Stefan Roesch <shr@xxxxxxxxxxxx> writes:

> David Hildenbrand <david@xxxxxxxxxx> writes:
>
>> On 16.11.23 05:39, kernel test robot wrote:
>>> hi, Stefan Roesch,
>>> we reported
>>> "[linux-next:master] [mm/ksm] 5e924ff54d: ltp.ksm01_1.fail"
>>> in
>>> https://lore.kernel.org/all/202311031548.66780ff5-oliver.sang@xxxxxxxxx/
>>> when this commit is in linux-next/master.
>>> now we noticed this commit is merged in mainline, and we still observed
>>> same issue. just FYI.
>>> Hello,
>>> kernel test robot noticed "ltp.ksm01.fail" on:
>>> commit: 5e924ff54d088828794d9f1a4d5bf17808f7270e ("mm/ksm: add "smart" page
>>> scanning mode")
>>> https://git.kernel.org/cgit/linux/kernel/git/torvalds/linux.git master
>>> [test failed on linus/master 3ca112b71f35dd5d99fc4571a56b5fc6f0c15814]
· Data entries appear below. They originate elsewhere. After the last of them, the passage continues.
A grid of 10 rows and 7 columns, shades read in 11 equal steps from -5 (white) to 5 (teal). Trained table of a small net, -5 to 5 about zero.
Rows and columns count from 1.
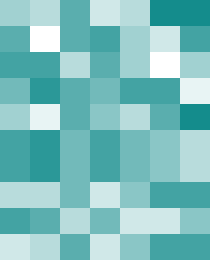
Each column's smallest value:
-3 -5 -2 -3 -3 -5 -4
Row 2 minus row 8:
4 -3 1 6 -1 -6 0
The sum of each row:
4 1 -1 10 2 10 10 0 -2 0
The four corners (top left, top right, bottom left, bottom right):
-1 5 -3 3
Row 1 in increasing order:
-3 -2 -2 -1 2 5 5

>>> [test failed on linux-next/master 8728c14129df7a6e29188a2e737b4774fb200953]
>>> in testcase: ltp
>>> version: ltp-x86_64-14c1f76-1_20230715
>>> with following parameters:
>>> disk: 1HDD
>>> test: mm-00/ksm01
>>> compiler: gcc-12
>>> test machine: 8 threads 1 sockets Intel(R) Core(TM) i7-7700 CPU @ 3.60GHz (Kaby Lake) with 32G memory
>>> (please refer to attached dmesg/kmsg for entire log/backtrace)
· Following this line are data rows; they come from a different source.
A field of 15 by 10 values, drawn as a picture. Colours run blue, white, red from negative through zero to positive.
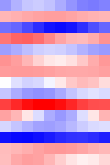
Calmest part: middle right. Average level on the scale: 50%. Grain: streaks across.
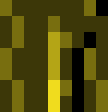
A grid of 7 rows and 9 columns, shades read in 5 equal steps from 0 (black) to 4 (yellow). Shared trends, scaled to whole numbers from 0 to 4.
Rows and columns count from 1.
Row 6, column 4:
1
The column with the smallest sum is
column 7
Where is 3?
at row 3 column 5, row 4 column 5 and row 5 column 5
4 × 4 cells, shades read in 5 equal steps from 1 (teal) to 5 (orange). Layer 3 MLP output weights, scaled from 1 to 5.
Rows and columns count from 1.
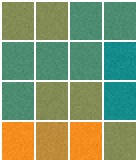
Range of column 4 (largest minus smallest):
2
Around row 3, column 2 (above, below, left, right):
2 4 2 3
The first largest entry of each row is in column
1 1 2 1
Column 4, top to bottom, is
2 1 1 3
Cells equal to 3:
5
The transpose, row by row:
3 2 2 5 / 3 2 3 4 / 2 2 3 5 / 2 1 1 3
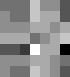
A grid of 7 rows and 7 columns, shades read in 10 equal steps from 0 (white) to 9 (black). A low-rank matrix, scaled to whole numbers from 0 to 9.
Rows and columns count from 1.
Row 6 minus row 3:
0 0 0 0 0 0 2
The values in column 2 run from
3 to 6
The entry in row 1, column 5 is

>>> If you fix the issue in a separate patch/commit (i.e. not just a new version
>>> of
>>> the same patch/commit), kindly add following tags
>>> | Reported-by: kernel test robot <oliver.sang@xxxxxxxxx>
>>> | Closes: https://lore.kernel.org/oe-lkp/202311161132.13d8ce5a-oliver.sang@xxxxxxxxx
>>> Running tests.......
>>> <<<test_start>>>
>>> tag=ksm01 stime=1699563923
>>> cmdline="ksm01"
>>> contacts=""
>>> analysis=exit
>>> <<<test_output>>>
>>> tst_kconfig.c:87: TINFO: Parsing kernel config '/proc/config.gz'
>>> tst_test.c:1558: TINFO: Timeout per run is 0h 00m 30s
>>> mem.c:422: TINFO: wait for all children to stop.
>>> mem.c:388: TINFO: child 0 stops.
>>> mem.c:388: TINFO: child 1 stops.
>>> mem.c:388: TINFO: child 2 stops.
>>> mem.c:495: TINFO: KSM merging...
>>> mem.c:434: TINFO: resume all children.
>>> mem.c:422: TINFO: wait for all children to stop.
>>> mem.c:344: TINFO: child 1 continues...
>>> mem.c:347: TINFO: child 1 allocates 128 MB filled with 'a'
>>> mem.c:344: TINFO: child 2 continues...
>>> mem.c:347: TINFO: child 2 allocates 128 MB filled with 'a'
>>> mem.c:344: TINFO: child 0 continues...
>>> mem.c:347: TINFO: child 0 allocates 128 MB filled with 'c'
>>> mem.c:400: TINFO: child 1 stops.
>>> mem.c:400: TINFO: child 0 stops.
>>> mem.c:400: TINFO: child 2 stops.
>>> ksm_helper.c:36: TINFO: ksm daemon takes 2s to run two full scans
>>> mem.c:264: TINFO: check!
>>> mem.c:255: TPASS: run is 1.
>>> mem.c:255: TPASS: pages_shared is 2.
>>> ....
>>> mem.c:255: TPASS: pages_shared is 1.
>>> mem.c:255: TPASS: pages_sharing is 98302.
>>> mem.c:252: TFAIL: pages_volatile is not 0 but 1. <-----
>>> mem.c:252: TFAIL: pages_unshared is not 1 but 0. <-----
>>
>> @Stefan, is this simply related to the new scanning optimization (skip and
>> eventually not merge a pages within the "2 scans" windows, whereby previously,
>> they would have gotten merged)?
>>
>> If so, we might just want to disable that optimization for that test case?
>>
>> Alternatively, maybe we have to wait for "more" scan cycles instead of only 2?
>
> I'd expect this is caused by "smart scan", where we can skip pages.
> The best is probably to disable the smart scan feature for this test.
> The smart scan feature can be disabled by:
>
> echo 0 > /sys/kernel/mm/ksm/smart_scan
>
> I'll have a look at it today.
>

If I disable "smart scan", the testcase completes successully. This is
simply the case that for the testcase, it can "skip" a page (as the
"smart scan" feature is enabled).

The easiest fix is to disable smart scan for the ksm cases. I'll send an
ltp patch a bit later to address this issue.